As of March 16th, nearly 300 U.S. universities have made plans to replace in-person classes with remote instruction amidst mounting public health concerns. These closures will affect hundreds of thousands of students nationwide, perhaps none so much as F-1 student visa holders. Every student receiving remote instruction due to COVID-19 will have to adjust to these changes, and F-1 visa holders will have to help document these changes and apply for approval with SEVP.

Foreign students who study (and in some cases work) in the U.S., as authorized by their F-1 student visas, should be aware of the impact that a fully remote semester will have on their status.
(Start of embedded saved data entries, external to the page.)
One vector is turned by the same rotation once a step. Each row is the vector after some number of steps, and that number follows the row.
The counts run from 0 to 225.
[ 93 169 102 146 129 140 127  93 101 137 126 105 141 125  73 122 116 111
  99 150 159 170  98 204 108 135 124 112 150 117 150 132 148 113  95 145
 131  94 149 162 156 145 162  92 132  84 118  79 114]
186
[102 193  67 112 137 137 100  79 164 119 138 101 113 109 121 121 118 129
 164 144  86 152  84 109 132  93 135 133 122  67 126 124 108 130 128 146
 116 121 131 136 132 125 174 137 107 156 109 145 176]
153
[102 108  82 163 115 156 136 136 123 162 163  85 116 115 119 112 161  95
  80 147 119 181 121 150 139  92 154  76 123 123 141 156  80  99  78 110
 138 126 149 128 156 103 167 120 108 126 114 103 117]
7
[136 108 114 126  76  78 106 142 127 128 120 114 149 183 162 105 194 148
 130 119 134 130 102 114 107 105 144 125 148  95  81 121 149 124 126 142
 119  75  88 134  83 118 155 132 141 187 124 122 124]
136
[103 144 118  99 161 138 117  94 128 150 140  99 110 143 124 147 103 132
 106 146 136 121  62 169 148 100 109 110 136 153 108 105 169 129 143 176
 118 137  87  85  95 127 155 126 121 162 156  89 170]
62
[ 88 149 110 127 134 121 108  96  95 155 129  97 141 116  79 130 107 103
  93 148 162 151  89 201 105 162 121 106 157 132 160 118 166 131 108 140
 149  97 141 143 137 136 158  93 161  85 122  78 119]
187
[163 149  58 170 141 143 114 105 112 112  84 132 185 114 131 115 144 131
 145 143 104 116 103  97 146 135 122 131 176 112 120 152  87 139 106 110
 121 123 150 115 119 118 169 148 121 172 103  72 135]
27
[110 132  98 148 153 111  76 117 117 133 124  90 135 127 137 123 118 123
  84 147 172 183  99 136 114 164 122  91 152 168  91 155 147 166 136 114
 164 140 133 106 130 154 149 136 180 126 112  78 154]
21
[ 92 128 128 136 135 107 134 166 122 126 127  77  97 143 161 107 147 135
 158  82  97 135  88 160 111 149 118  99 159  88 106 146 178 163 146  73
 116 117 119 106  79 140 125 113 153 179 106 133 149]
43
[135 129 135 136 120 101  91 160  80 156 151  73 142 176 126 121 171 120
  77 114 189 136 127 148 120 160  86 103 136 137 102 156 128 129 112 123
 150 100 123 150 121 133 125 107 130 107 140  79 139]
105
[119 120 113 112 151 107 142 131 142 135 109 104 139 130 178 131 138 137
 152 147 154  92  45 146 139 127 158 137 178 111 119  88 174 171 131 157
 136 121  98 113  97 145 146 104 192 147 129 114 134]
53
[130 140  78  90 171 147 129 106 133 161 168 103 126 109 131 143 138  94
 143 109 148 114  92 164 136 147 138 140 134  99 133  98  79 127  65 134
 106 125 154 125 122 114 144  85 140  98 189 130 114]
80
[113 190  85 101 133 107 120 107 150 135 126  78  88  97 147 113 139 119
 162 130 110 120 114 112 131  91 152 142 106  52 166 139 103 148 147 138
 120 129 129  98 129 132 154 121 147 155 108 146 170]
151
[111 127  65 101 123 110  91  53 116 152 143 135 131 125 116 105 124 124
 132 103 108 167  86 152 134 150 136 139 112 125 137  95 115 131 111 144
  94  92 140 105  87 113 155  85 138 170 172 125 108]
165
[136 108 119 123  84  71 110 157 119 134 122 106 130 166 185 102 189 146
 135 114 135 133 109 116 116 109 150 127 135  97 109 130 150 135 135 143
 133  72 104 110  86 123 132 106 165 198 118 135 125]
137
[100 113 118 133 120 117 139 154 158 148  77 107 114 176 182 124 150 153
 135 143 157 154  92 127 132 130 101 126 147  68  89 109 145 170 127 107
 169 116 116 181 130 146 152 163 142 169  97 140 145]
221
[120 158 125 158 102 147 119 132  75 152 128  95 123 157 102 136 131 111
 104 109 136 185 131 163 134 138  81 116 107 124 133 160  86  81  90 143
 139 117 140 133 144 125 159 104 124 156 152  76  95]
101
[151 175 109 151 139 101 104 122 134 151  91 121 152 117 108 169 153 121
 178 123 141 119 120 146 133 113 152 146 132 100 123 132 116 102  63 123
 112 101 142 178 116 123 168 187 138 140  97  71 130]
122
[153 114 113 117 134  96 100 178  74 152 140  78 141 143 150 132 172 116
 110 121 153  97 121 121 135 180  76 124 134 107 125 157  87 140 127 104
 164 118 129 117 120 129 113 101 162 108 132  98 149]
107
[102 120  79 113 122 112  95  58 104 129 157 124 131 167 129  96 135 153
 135  98 142 182  91 137 152 144 123 142 115 151 118 113 146 142 131 136
  98 103 126 148  71 127 128  87  97 154 151 140 151]
167
[115 119 110 133 166 146 155 164 130  84 135  91  91 146 152 121 148 153
 170 132  92 130  73 141 144 143 108 115 149  75  82 148 131 156 143 107
 124 146 124 140 113 143 135 108 156 171  82 144 148]
45
[154 111 135 162 140 119 125 152 103 152 133  84 146 131 152 171 161 134
 147 148 154 131  96 134 161 109 118 136 155 148 101 157 130 163  90 129
 144 122 135 167 146 163 130 147 159 103  48  95 161]
117
[131 150  94 146 161 143  98 108  88 139  73 157 144 146 118 113 101 109
  87 118 104 167 102 182 121 159  77 105 134 131 110 151 112 136  97 130
 144  94 138  92 150 127 177 108 112 153 121  99 144]
196
[ 98 167  88 159 124 148 121 120 134 130 108  76 114 109 141 118 138 119
 135 119 149 185 133 134 133 165 119 122 127  90 159 154  81 126 106  77
 149 129 182 137 157 139 163 122 180 165 123 106 103]
16
[113 120 100 107 135  95 112  68 124 146 161 105 112 155 107 127 137 139
 116 178 128 173  84 112 139  75 123 139 139 115  99 130 156 187 161 187
 107 114 119 158 107 147 126 120 134 120  97 137 144]
158
[146 132  51 121 162 134 131 123  85  99 161 106 109 121 100  90 155 109
 108 130 139 148 123 156 153 110 160 104 108 129 162 153 101 111 116 144
 111 126 140  99 123 104 162  47  95 113 134 130 143]
173
[171 149  97 141 148 104 119 133 114 153 102 113 139  98 115 182 157 119
 179 140 122 111 109 146 143 117 137 145 132  95 136 136  99 118  74 129
 117 117 150 152 128 114 171 170 155 139  86  67 133]
121
[106 128  51 122 113 125 116 121 106 119 170 120 164 134 109  78 158 110
 110 119 136 133  86 151 117 120 154 111 165 111 147 105 135 110  93 122
 131 102 114 148 103  98 157  74  66  95 137 122 161]
176
[131 176  89 147 156 139 115 110  87 119  70 152 132 161 111  95 107 124
 104 120 119 171 124 173 126 164  84 120 130  99 112 160 105 136 108 128
 143  97 149 124 158 134 167 108 106 148 134  99 130]
195
[130 115 133 183 128 117 150 122  91 134 117  96 127 160 132 136 159 158
 125 132 128 150 100 143 151 106 131 119 159 171 115 190 156 153 144 127
  99 113 137 111  91 147 104 134 118 179  65  76 150]
33
[121 162 107 115 118 153  93 100 169 105 171  79 134 140 158 158 175 146
 135 149 128 132  75 153 119 106 167 117 113 150  83 126 125  62  95 170
 105 107 119 128 130 119 163 114 139 133 111 116 159]
144
[153 101  97 110 116  93  79 144 122 137 128 118 149 147 128 124 169 124
 120 142  93 117  94 130  93 118 135  92 131 111  73 118 124 101 110 150
 120  94  89 110  97 101 188 145 165 180 131 100 104]
134
[ 96 138 100 144 132 166 158 115  84 128 131  94 110  94 111 113 110 111
 134 151 102 154  82 178 156 128 109 129 127 107 191 132  97 125 105 129
 151 135 160 132 170 135 158  71 138 124  87 123 122]
183
[135 132  99 129 172 164 140 135 147  98 134 114 132 120 128 134 148 130
 154 161 102 113  55 157 119 130 155  91 179  95  61 121 138 116  89 147
 109 131 115 120 138 132 184 107 177 142 121 128 104]
49
[129 168 116 112 111 121  91 105 163 106 164  75 124 149 152 152 183 138
 133 148 161 140  86 158 112 100 178 118 127 144  94 142 161  83 114 161
  95  95 111 132 123 131 151 114 123 126 111 113 164]
145
[121 147 115 106 153 107 137 121 120 137 141  86 106 174 115 130 138 144
 106 166 170  93  89 139 144  93 110 113 149 102 123 129 160 150 180 183
 100 126  76 119  80 134 111 109  92 139 147  97 178]
64
[131 149 108 135 145 123 144 122 160 115 123 127 147 143 148 125 156 132
 130 154 160 135  68 161 112 110 184 100 194 103  80 109 186 136 107 151
 108 100 108 129 120 137 170 100 154 133 135 121 112]
51
[152 116 122 130 155  88 119 168  86 128 120  97  75 145 114 151 142 140
 149 138  94 154 125 126 154 110 101 114  94 111  97 170 126 143 136 137
 130 138 108 122 119 122 171 160 182 197  81  95 140]
129
[123 102 118 136 137 129 154 154 142 149  76 105  83 157 183 135 141 149
 125 152 133 160 105 130 159 125 117 131 120  78 116 137 113 162 132 143
 164 131 131 124 169 142 161 134 195 190 107 138 117]
223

According to a Broadcast Message from the Student and Exchange Visitor Program (SEVP), the body that oversees the F-1 visa program:

In all cases, schools and students should document any decisions made and be able provide this information to SEVP upon request. Similarly, changes to workplace requirements may impact nonimmigrant students engaging in practical training. SEVP encourages such students to consult with their employer to seek alternative ways to maintain employment, such as teleworking or other arrangements.
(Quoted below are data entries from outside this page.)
In the rows, 128 means zero.
Each named move below is a turn or a mirror, shown by a few rows before and after it. Which moves, in which order, take the first row of each later pair to the second? The first pair is answered.
D:
[108 113 135 156 116 144 133  92 126] -> [111 113 135 162 113 145 133  93 127]
[154 153 142 132 162 143 118 100 121] -> [154 143 143 133 167 134 118  95 130]
[125 131 129  97 128 111 133 138 143] -> [128 142 125  94 117 127 130 144 127]
[107  69 117 147  94  96 141 159 130] -> [112  97 104 143  72 132 135 168  97]
F:
[106 138 128  74 118 155 148 175  99] -> [ 98 128 137  79 112 164 154 171 103]
[145 138 103 115 111  94 120 151 104] -> [113  93 123 150  92 140 133 134 123]
[103 126 151  84 148 146 157 132 157] -> [117 138 143  73 155 135 153 136 149]
[122 121 138 159 105 150 129 125 124] -> [148 159 124 132 124 112 112 141 104]
A:
[102  85 129 105 117 162 148 134 117] -> [138 118 123 148 124 180 118  98 110]
[138 150 108 108 117 113 112 151  99] -> [115 125 118 108  99 128 126 163 108]
[129 122 130 118 125 130 129 149 124] -> [132 121 135 135 117 144 129 141 124]
X:
[123 144 131 123 143 143 132 130 123] -> [139 138 124 144 129 124 115 121 122]
[123 113 131 123 107 134 132 134 121] -> [122 114 136 137 115 145 135 119 129]
[109  95 151 115 149 112 148 129 172] -> [126  91 140 137 130  82 128 134 160]
[158 146 123 161 134  83  98  80 144] -> [126 159 119  67 125  92 138 156 107]
B:
[140 104 122 138  93  86 132 148 124] -> [145 103 123 151  96  85 127 137 126]
[116 149 143 144 131 159 144 132 166] -> [110 151 142 138 131 156 147 136 165]
[115 111 148  85 117 161 153 144 106] -> [119 108 142 109  95 170 140 141  97]
[140 131 117 149 131 106 114 115 129] -> [142 133 118 140 146  98 116 114 133]
Pairs:
Each pair is 2 to 4 moves apart.
[118 131 113 171  94 142 113 130 109] -> [121 103 124 168 123  92 116 120 143]
F then D then F
[133 112  97 147  86  72  88 149 105] -> [151 147 112 140 170  74  94  89 147]
X then X then F then B
[110  86 167 141 145 104 153 105 169] -> [115  75 148 135 103  77 140 145 146]
X then D then F then D
[102 109 117 102  68 167 155 162 107] -> [167 136  93 161  71 127  97 126 100]
X then X then A
[140 155 104 125 125  82 108 128  91] -> [112 137 134  94 170  88 143 115 130]
D then A then X then F
[160 121 106 141 142  84 119 112 123] -> [139 103 105 118 116  84 132 148 110]
D then A then B then D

The message contains specific instructions for the reporting that is required of SEVP-certified schools that plan to go fully remote, exercise temporary closures, or implement any other change of major consequence for the F-1 student body. SEVP’s guidelines require early, open communication between F-1 students and SEVP program administrators, and they are best executed through the combined efforts of students, administrators, faculty, and attorneys.
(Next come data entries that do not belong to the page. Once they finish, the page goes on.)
Each path below is one point turned by a fixed rotation once a step. After each direction that follows a path, write how fast that rotation turns it, in degrees a step (0 if it stays still).
Each turn is a multiple of 5 degrees from 10 to 175, or 0.
Each row of a path follows its step; steps can be skipped.

step 8: [-26  26  13  14   7 -62  17  -4   7   4   3  23 -30  11   1   5   9 -27
 -24  -8  14  35  24  -9 -14 -10 -17  29  -9  -9  -2  20 -34 -21 -36 -18
  25  14   0  34  15  -9 -27  16 -12  -4 -34 -16  25  10  -1 -19 -14  24
 -15  -4]
step 9: [-11 -34  14  14  -6   6  22 -39  14  27  25  39 -10  -9   9   8  32  -7
   8  25  10  20  11  -1 -10   3   0  27  16 -10 -10  25 -14 -50  22 -18
  -7  13  29   9  -8  39  -7 -41   2   4  -4   9  34 -19 -34 -14   8  21
  -6  23]
step 11: [ 51 -49  36 -16   4  -3  17  16 -24  25  15  36  -4 -14  -5  -5   1  -5
  20 -27 -28  -3  -4   8   0  -2 -22 -34  21  -7  18 -20 -26  -4  10   6
 -16  -1  24 -13  -8   7  -7   3  45 -36  -3   0  12  33 -13   0  27  31
  -2  -2]
step 13: [  4 -39 -11   3  -1 -29 -10   3   4  27  -8 -21  15   0 -22  26 -21 -12
  12 -37  16  25  -9   5  14 -58 -10 -18 -12 -15 -16   2   2 -21 -16  17
  -7 -17  20  -4  16  57 -37   6  15   1  32  -9  -5  22  18  -6 -11  -8
 -37 -11]
step 14: [-18 -24  -5   5  -5  11  -4  13  44  29 -13   1  11 -11  53 -30  -2 -34
  -1 -11  -1  26   9  11   9 -11  -2   2  -8 -15  -3   0  33  23 -55   3
 -12 -42 -13 -17  -6  38 -19 -12 -29   7  -4 -21  -4  -4 -15 -18 -25  26
   6  -2]
step 15: [-17 -23  -2 -17  -3  -2  -4  40 -11  -5 -23 -12   1  -3  13  -5  -8 -51
 -13 -22 -16  29   2  -1 -32 -23 -12  20  31   5  -8  36   8 -33   5  34
  -2   2 -32   1  -3  -2 -28   6   2  -7 -37   8  27  -4   1 -61 -26 -11
  -2   5]
step 24: [ 31  -8 -21 -17 -14  13 -19   4  21   2  16   4  13  20 -17 -31   0 -10
  19 -14 -10  20  -6   0  30 -38   4   1 -18  -6   7  31  13   1   1  43
  32 -21  11  23  13  11  -2  -8  40   4 -19  11  10   8  -2 -70 -25  23
   9  25]
step 35: [  4   8  18 -30 -16   3  -5  28  36  18 -30  15   0  -9   0  -1  27 -38
 -31 -13 -10   9  27 -32  18  25 -18 -22  -4 -22  -8   9  20 -32 -34  -4
 -11  16   4 -14  -9  -6  15   3  13   0 -30  17  -3  -9  -2 -47 -34  42
  19  -7]
Speeds:
[-10  -5   4  -1   1   4   1  12   0   4  -5  -3   8  -4   0   5  -3 -10
   1   2  -1   1   3   2  -1   8   5   2  -3   6   7   3   6  10  -3   0
  -3   6   4  -1   1  10  -2  -9   3  -3   9  -3   4  -7  -7  11   2  -4
   9  -7]
90
[  4  -9  -1   2  -2   2   1   8  -3   6  -2   5  -8   2   7   3  -8   3
   7   8  -1   4  10  -7  -7   3  -1   5  -7   5 -13   0  -2  -1   2   3
  10   1  -6   1  -5   9  -7  11  -3  -2   4   3  -8   7  -6  -1   4   3
   1   0]
10
[  0  14  -8   4   3  -4  -3   8  -2   7   3   3   5  13   1   4  -2  -3
   1  -4   4  -1   4   2   1   1  -1  -6   6 -13   3   3   2  -1  -2   5
   8  10  -5   0   0   2  -5   1   3   3 -12   5 -10  -8  -1   1   5  -1
   4  -6]
160
[ -9  12   2  -9   3  11   6   6  -4   0  -7  -3   3   0   3  -4   1  -6
   5   5   1   3   4  -6  12 -12  10   5  -2   3  -1  -4   0 -12  -6   1
  -2  -1  -7  -1  -1  -2   6   3  -2   3  -4   1   3   7  -4  -2   5  -5
  -3  -3]
35
[ -5   1   3  -6   4  -3   9  -6  -6   2   5   0   2  -2  -4   9   5   9
  -2  -5   7   5  -1  -4  -2  -9   6   0  -2   7   3   2   6   2   7  -1
  -2   2   1  -1   2  -7 -14  -3  -8   0   3  14  -4   1  -6  -5  -3   6
  11  -5]
100
[  0   1  -6  -1 -13  -4  15   1   4   1  -4  -7  -3   5  10   3   1  -5
  -1   3  -7   1 -14  -3   3   9   3   1  -6   2  -7   9   6   0   0   6
  -3   0   1  -1   6  -8  -4   6   0   1  -5   2   1  -6   0   1  -9  -4
  -4  -3]
35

In addition to communicating about these new reporting guidelines, graduating F-1 students who have yet to request OPT may want to discuss this option with their SEVP advisors, and if possible with legal counsel. We advise F-1 students to follow the instructions that they are receiving from their respective schools, but we strongly recommend that they apply for OPT and file their I-765 Applications as soon as possible and remain in the U.S. until the EAD is received. Thereafter, an F-1 student who has graduated may be readmitted to the U.S. if they have in hand the EAD, a valid passport and I-20, and a letter confirming employment.